One might wonder why dbt models, which also structure data using dimensions and measures, do not suffice for defining metrics. If metrics should not be defined within the presentation layer, perhaps they can live within the warehouse layer instead?
This is in fact how many data teams operate today. Whether it is to create reusable data marts or to craft bespoke team metrics, as much business logic as possible is encoded within dbt. The goal is to make the warehouse layer as intelligent as possible, and the presentation layer as naive as possible.
The disadvantage of this approach is that metrics are situated alongside data marts, living within the same codebase and the same database. Metrics, however, are not data marts.
Data marts are modular, reusable, materialized data sets (or “OLAP cubes”) which can be used to craft many metrics. Metrics, on the other hand, are particular slices and aggregations of this underlying OLAP cube.
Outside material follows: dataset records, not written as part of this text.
Each row below holds a small network's activations on one input, seen along a few directions.
In each table, some parts of the input vary, and every possible input appears once, in random order.
Descriptions start from the smaller parts, as in this example, which fits no table here: one of 3 separate values, together with either a single point or one of 9 places along a line or (one of 6 places along a line, together with one of 8 places around a ring).
Shared parts are said once, and a part with two or three values counts as separate values.
In the rows, 128 means zero.

A family of inputs:
row 1: [150 135 153 127 118 130 125 129 119 146 124 117 124 111]
row 2: [134 129 159 130 130 122 125 135 100 127 133 131 123 120]
row 3: [138 107  43  86 111 205 116 127 198 132 140 154 163 205]
row 4: [131 117 155 132 127 117 125 146  96 114 145 122 122 102]
row 5: [138 127 164 131 127 124 124 140 106 131 139 125 127 110]
row 6: [157 141 155 125 114 110 129 107 121 158 107 132 133 138]
row 7: [106 111 138 126 143  90 116 152 102 112 122 115 124 109]
row 8: [162 139 160 126 111 112 129 111 127 162 111 127 137 129]
row 9: [ 95 116 128 135 143 108 125 156  98  96 126 106 117  95]
row 10: [146 114  72 108  97 186  94  96 194 150 131 143 148 182]
row 11: [106 140 136 150 146 126 152 133 104  96 148 116 104  88]
row 12: [138 136 142 123 132 116 118 129 113 142 113 120 124 120]
row 13: [120 107  56 100 115 161  87 109 191 156 107 132 151 183]
row 14: [117  98  29  80 126 182 108 142 206 140 126 139 170 199]
row 15: [109 124 132 138 141 121 126 149  87  94 139 117 115  98]
row 16: [119 118 143 128 141 104 117 146  91 110 134 125 122 112]
row 17: [ 86 149 130 158 145 111 164 132 123  96 129 122 100  87]
row 18: [114 141 142 154 134 137 161 128 104  97 155 117 101  89]
row 19: [135 115  63 104 113 174  88 100 181 152 116 143 149 188]
row 20: [146 136 149 126 121 128 126 124 113 142 119 123 120 120]
row 21: [161 136 169 136 125  96 138 104 129 159 114 149 140 150]
row 22: [107 156 140 166 130 134 175 122 113  94 149 132  95  92]
row 23: [150 140 148 122 124  99 121 112 120 158 101 129 136 139]
row 24: [127 118 151 132 130 115 125 141  90 111 140 128 117 111]
row 25: [120 123 144 142 127 134 135 149  92  98 151 112 115  88]
row 26: [142 116  69 107 101 184  96  93 184 149 122 146 144 189]
row 27: [ 92 133 131 146 149 114 151 140 115  98 135 106 107  84]
row 28: [126 129 152 127 141 110 116 140 101 127 127 128 127 120]
row 29: [117 140 146 155 131 139 162 133 111 100 161 111 105  79]
row 30: [142 105  45  86 108 206 115 131 208 133 148 151 167 199]
row 31: [123 128 137 120 134 102 117 136 124 145 102 110 125 117]
row 32: [136 133 144 119 127  85 120 119 131 161  90 119 137 136]
row 33: [117 124 140 142 130 132 135 144  86  94 145 118 110  98]
row 34: [ 99 156 134 162 142 124 166 126 113  94 142 132  98  92]
row 35: [111 156 144 168 127 136 175 126 119  98 155 127  99  83]
row 36: [140 130 158 130 138  71 129 115 139 161  98 136 143 147]
row 37: [153 136 162 132 136  85 130 108 128 158 109 146 142 150]
row 38: [131 106  37  83 123 194 108 133 196 135 133 150 167 204]
row 39: [166 135 174 137 122  98 137 108 135 163 118 144 144 141]
row 40: [112 121 147 123 143  96 115 147 111 129 115 118 129 117]
What do these inputs look like to the network? -> one of 4 places along a line, together with either one of 2 separate values or one of 8 places along a line
Changing only the place on the line of 4 turns row 4 into row 7. The same change can be made to row 39. Which row results? -> row 36
Which other rows does row 5 become when the place on the line of 4 takes its other values? List them by row number. -> row 2, row 28, row 40
Which other rows does row 19 become when the choice among 2 separate values takes its other values? List them by row number. -> row 38

A family of inputs:
row 41: [154 160 139 150 121 119 165  80 178 158 117 165 134 160]
row 42: [138 142 120 146 107 182 140 112 131 117 161 119 110 102]
row 43: [119 144 203 155 157  37 160 137  72 125 109 114 112  84]
row 44: [141 126 129 146 101 190 143 122 121  96 182 135 114 111]
row 45: [143 160 128 147 100 167 156  98 148 139 133 127 108 114]
row 46: [ 90 127  48 111 123 165 113 123 180 128 103 112 128 146]
row 47: [109 143 193 156 146  78 125 141  53 110 125  92  86  46]
row 48: [100 130  66 116 141 119 123 107 210 152  96 153 154 191]
row 49: [150 147 140 141 126 137 174 107 160 138 142 152 134 146]
row 50: [112 157 196 157 137  62 140 129  64 126 100  96  86  55]
row 51: [123 156 197 164 150  23 158 112  90 142  89 123 116  93]
row 52: [ 90  91  45 109 123 186 100 149 152  85 152 121 129 146]
row 53: [ 88 107  40 108 131 179  96 136 161 106 128 105 127 135]
row 54: [150 125 135 127 121 182 157 154 110  88 189 150 135 127]
row 55: [110 127 201 161 142  85 130 152  44  94 143 105  91  50]
row 56: [204  81 147  54 107  94  48 136 157 226  77 134 203 210]
row 57: [100  91  51  89 143 177 116 181 139  82 160 139 149 159]
row 58: [223 107 119  70  78 160  39  72 162 226  86 161 180 240]
row 59: [ 96 114  61 103 149 135 132 133 192 132 116 140 154 178]
row 60: [119 125 204 148 158  82 144 180  36  89 151 117 111  68]
What do these inputs look like to the network? -> either one of 2 separate values or (one of 3 separate values, together with one of 6 places along a line)
Which of the alternatives is row 54? -> one of 3 separate values, together with one of 6 places along a line
Which other rows does row 50 become when the place on the line of 6 takes its other values? List them by row number. -> row 43, row 47, row 51, row 55, row 60

A family of inputs:
row 61: [177 156 158 120 102 117 116  78 173 212  93 159 140 168]
row 62: [181 175 185 158 100  85 153  71 127 163 104 140 107 107]
row 63: [184  91 148  83 102 172  58 127 103 157 136 114 142 141]
row 64: [114 176 112 179 130 160 181  68 169 125 119 122  95  97]
row 65: [176 114 190 128 153  88 155 157 105 136 166 156 165 155]
row 66: [186 170 184 138 100  93 131  79 151 196 102 142 122 138]
row 67: [125 143 133 152 107 187 112 145  68  95 160 105  84  75]
row 68: [130 189 146 188 128 133 178  67 136 122 117 125  78 100]
row 69: [109 135 163 169 156 123 186 155 108  70 185 163 113 110]
row 70: [117 104 144 101 155  62  70 157 124 163  60 114 157 144]
row 71: [ 50 128  66 119 168 102 116 143 150 109 112  93 115  99]
row 72: [ 84 102  57 103 157  86  73 143 148 128  80 124 154 157]
row 73: [156 112 124  85 152 132 149 159 134 132 143 172 180 205]
row 74: [188 109 170 103  98 154  75 134  81 153 143 100 136 109]
row 75: [108 164  85 161 118 169 172  72 202 138 121 117 117 126]
row 76: [115 120  81 105 137 153 179 171 170  85 163 158 158 170]
row 77: [ 99 127 101 124 145 155 189 167 168  75 175 157 139 133]
row 78: [112 131 104 141 107 209 113 146 102  93 160 107  91  75]
row 79: [142 109  79  93 143 144 163 164 151 109 145 175 174 191]
row 80: [ 80 126 165 136 143  55 136 140  71 118  91  89  99  80]
row 81: [124  96  66 110  92 207  86 138 143 100 157 107 118 140]
row 82: [139 139 165 139  94 166 106 133  51 110 153 102 109  71]
row 83: [154 146 125 117  99 137 116  73 188 201  95 159 146 193]
row 84: [177 120 171 127  93 147  95 136  58 131 147 103 124  79]
row 85: [ 97 105 107  95 156  77  61 148 137 148  67 122 159 168]
row 86: [122 109 171 116 145  45  94 159 103 159  69  97 139 117]
row 87: [123 130 193 161 146  99 180 145  87  87 182 161 135 111]
row 88: [163  82 116  79  99 186  54 120 119 141 138 121 138 166]
row 89: [110 117  79 123  99 214 101 143 133  96 162 102 104 104]
row 90: [140 135  74 134  99 151 133  71 200 177 101 155 147 182]
row 91: [160 114 196 152 146  80 170 152  89 110 173 160 151 124]
row 92: [175 110 160 101 159 112 147 160 120 145 149 169 179 183]
row 93: [ 99 128 131 151 154 147 192 161 142  67 182 165 121 106]
row 94: [146 190 180 170 108 107 168  59 119 136 109 132  95  97]
row 95: [118 148  70 146 105 164 156  76 211 151 117 126 136 164]
row 96: [ 53 133  94 134 173  97 133 141 119 106 113  95  92  74]
row 97: [ 63 115  52 110 159  97  96 145 159 111 103 101 137 137]
row 98: [148  77  70  95  93 196  66 124 132 119 143 127 130 156]
row 99: [112 109 175 130 138  39 123 152  80 137  76  93 118  90]
row 100: [ 66 137 129 145 164  75 138 142  86 106 107  91  79  79]
What do these inputs look like to the network? -> one of 4 separate values, together with one of 10 places around a ring
Changing only the choice among 4 separate values turns row 95 into row 97. The same change can be made to row 94. Which row results? -> row 80
Changing only the choice among 4 separate values turns row 88 into row 85. The same change can be made to row 84. Which row results? -> row 99
Which other rows does row 77 become when the place on the ring of 10 takes its other values? List them by row number. -> row 65, row 69, row 73, row 76, row 79, row 87, row 91, row 92, row 93

A family of inputs:
row 101: [149 153 164 144 119 136 133 117 117 140 134 134 117 110]
row 102: [119 123 166 127 154  85 132 163  98 124 123 122 133 107]
row 103: [147 148 160 146 113 131 133 111 112 131 134 145 116 117]
row 104: [126 150 108 138 134 135 157 109 145 125 126 136 125 136]
row 105: [149 125 174 132 118 117 132 129  81 124 137 125 118 112]
row 106: [122 149 110 136 129 136 159 111 143 123 121 142 121 140]
row 107: [101 118  86 135 139 167 132 128 151  97 157 132 122 133]
row 108: [ 97 124  92 128 137 171 133 135 152 106 154 129 120 129]
row 109: [152 149 157 150 120 130 132 109 114 134 140 138 119 114]
row 110: [105 125 148 136 147  72 110 134  90 127 103 101 114  93]
row 111: [123 155 115 132 133 139 158 116 148 133 122 132 122 133]
row 112: [152 129 179 130 124 123 132 135  86 133 135 116 119 103]
row 113: [166 102  84  69 112 146  74 113 193 190  97 145 171 212]
row 114: [154 125 171 136 125 116 131 127  83 127 142 120 121 107]
row 115: [ 99 109  69 120 119 181 126 156 135  79 155 120 122 122]
row 116: [104 128 156 133 147  79 110 142  93 133  95  98 112  89]
row 117: [101 126 152 132 140  72 110 138  89 124  98 105 110  99]
row 118: [162 100  81  79 106 148  74 115 183 185  92 151 180 222]
row 119: [140 143 152 150 111 111 156  99 145 142 122 139 123 126]
row 120: [145 144 150 153 117 110 155  97 147 143 127 132 127 123]
row 121: [143 148 156 148 116 115 156 105 150 151 122 128 124 119]
row 122: [120 119 157 130 154  78 131 155  95 118 129 126 135 110]
row 123: [117 120 161 128 148  78 131 159  94 114 124 130 131 116]
row 124: [ 97 117  88 132 133 168 133 130 149  95 152 137 118 137]
row 125: [102 110  67 122 125 180 126 154 136  82 160 116 126 117]
row 126: [ 98 115  73 115 123 184 127 159 137  91 158 113 124 114]
row 127: [164 101  80  77 112 146  73 108 188 185  97 145 184 216]
Changing only one part turns row 118 into row 127. The same change can be made to row 119. Which row results? -> row 120
What do these inputs look like to the network? -> one of 3 separate values, together with either a single point or one of 8 places along a line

A single dashboard can produce various metrics all sourcing from the same OLAP cube.
If we define metrics using dbt, we would need a great many dbt models: one for num_anomalies_by_observational_vital_type_past_48h_excl_outliers
, as well as one for num_anomalies_by_practictioner_name_past_48h_excl_outliers
, and so on. Clearly, this approach is untenable at scale, as it would crowd out the reusable, modular OLAP cubes with narrowly defined, bespoke metrics.
Metric stores are downstream of OLAP cubes but upstream of BI clients. They allow business logic to be pulled out of the presentation layer, yet not be haphazardly stuffed into the warehouse layer. They facilitate the broad reusability of metrics while at the same time preserving their separation from dbt’s reusable, modular data sets.
[0] This is known as Twyman’s law.
[1] Metabase also provides useful documentation on how to design business intelligence dashboards.